Lorena Cecilia Sessaty Sáenz. Smc
« J’ai déjà cessé de rêver, ici ça fait trop mal. » Ces paroles de Khader, un jeune Palestinien de 17 ans, révèlent la profonde fatigue provoquée par la guerre et ses conséquences invisibles. Depuis plus d’un an, je travaille à Bailasan, un centre d’accompagnement psychologique et spirituel à Bethléem, où j’accompagne des personnes marquées par la souffrance, la crise économique, la migration forcée et la perte d’espoir.
Le fléau de la guerre
La guerre ne détruit pas seulement des vies et des bâtiments ; elle affecte aussi les rêves, les projets et la santé mentale. Dans une ville comme Bethléem, dépendante du tourisme, beaucoup de familles vivent des situations difficiles : chômage, isolement, jeunes enfermés chez eux et recherche d’évasion dans le monde numérique. Pourtant, au milieu de cette obscurité, je rencontre des personnes qui deviennent de véritables « bougies », apportant soutien, justice et espérance.

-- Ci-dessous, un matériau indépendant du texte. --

Each row is a point. Each copy is the shape, with its points in the same order, stretched, turned, moved and blurred by noise. Say if it was mirrored as well.
(in the rows, 128 means zero)

Shape, 8 rows:
[[103  29 128]
 [121  81 109]
 [132 145 105]
 [124 105 109]
 [132 144 115]
 [103 137 121]
 [148 147 141]
 [103 140 154]]
Copy 1, 8 rows:
[[164  57 137]
 [160 112 114]
 [133 161 100]
 [146 130 110]
 [133 159 107]
 [107 140  99]
 [121 169 132]
 [ 83 140 123]]
Copy 1 is: only turned
Copy 2 (8 x 3):
[[ 57  44 115]
 [101  85 110]
 [142 146 111]
 [115 108 111]
 [136 146 119]
 [112 151 105]
 [133 152 145]
 [ 95 163 128]]
Copy 2 is: only turned
Copy 3 (8 x 3):
[[167  12 140]
 [149  63 155]
 [125 125 154]
 [140  85 153]
 [132 125 146]
 [120 109 123]
 [156 142 134]
 [133 120  95]]
Copy 3 is: mirrored
Copy 4, 8 rows:
[[113  98  35]
 [142 102  82]
 [161 113 139]
 [149 106 105]
 [157 124 140]
 [128 111 140]
 [155 152 146]
 [109 139 148]]
Copy 4 is: mirrored

Shape (8 x 4):
[[106  84 137 154]
 [114 174  89  91]
 [132 136 169 109]
 [109  98 138 126]
 [131 159 117  96]
 [185 107 109 106]
 [149 119 167 122]
 [141 170 141 136]]
Copy 1, 8 rows:
[[146  70 100  86]
 [ 59 164 114 158]
 [109  98 180 142]
 [110  81 120  99]
 [ 80 146 143 143]
 [111 171 154  64]
 [129 102 182 117]
 [133 143 157 165]]
Copy 1 is: only turned
Copy 2 (8 x 4):
[[159  98 140  82]
 [128 166  73 173]
 [ 81 137 127  98]
 [140 119 118  96]
 [105 150  95 154]
 [ 93  67 122 171]
 [ 78 111 145 107]
 [112 151 153 134]]
Copy 2 is: mirrored
Copy 3 (8 x 4):
[[118 100 173 133]
 [ 97 176 102 129]
 [155 148 146 162]
 [121 128 169 131]
 [125 166 106 139]
 [161 142 118  83]
 [167 135 145 146]
 [142 136 104 168]]
Copy 3 is: only turned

Choisir le bien au-delà des clivages
Je pense notamment à ceux qui, malgré les blessures de leur histoire, choisissent d’aider les autres. Des Palestiniens qui utilisent le théâtre et les marionnettes pour offrir aux enfants des moments de joie, ou des Juifs engagés pour la paix et la justice malgré les critiques qu’ils affrontent. À Bailasan, cette lumière se manifeste aussi dans les thérapies et les groupes de soutien, où les personnes découvrent leur propre force intérieure.
L’histoire de Khader illustre cette transformation. En réfléchissant au récit de David et Goliath, il comprend qu’il porte une « armure » trop lourde faite de rêves impossibles et de découragement. Il découvre plutôt ses propres « pierres » : sa santé, sa famille, sa foi, les scouts et son amitié. Il reconnaît qu’il ne peut pas changer toute la situation politique, mais qu’il peut combattre la colère et l’apathie qui l’habitent.
Aujourd’hui, ma mission n’est pas de tout résoudre, mais d’être une petite lumière dans l’obscurité : écouter, accompagner, créer des liens et aider chacun à retrouver un peu d’espérance. Sur cette terre blessée, je continue de croire que Dieu agit à travers ces gestes simples, ces rêves qui renaissent et ces personnes qui choisissent de garder leur lumière allumée.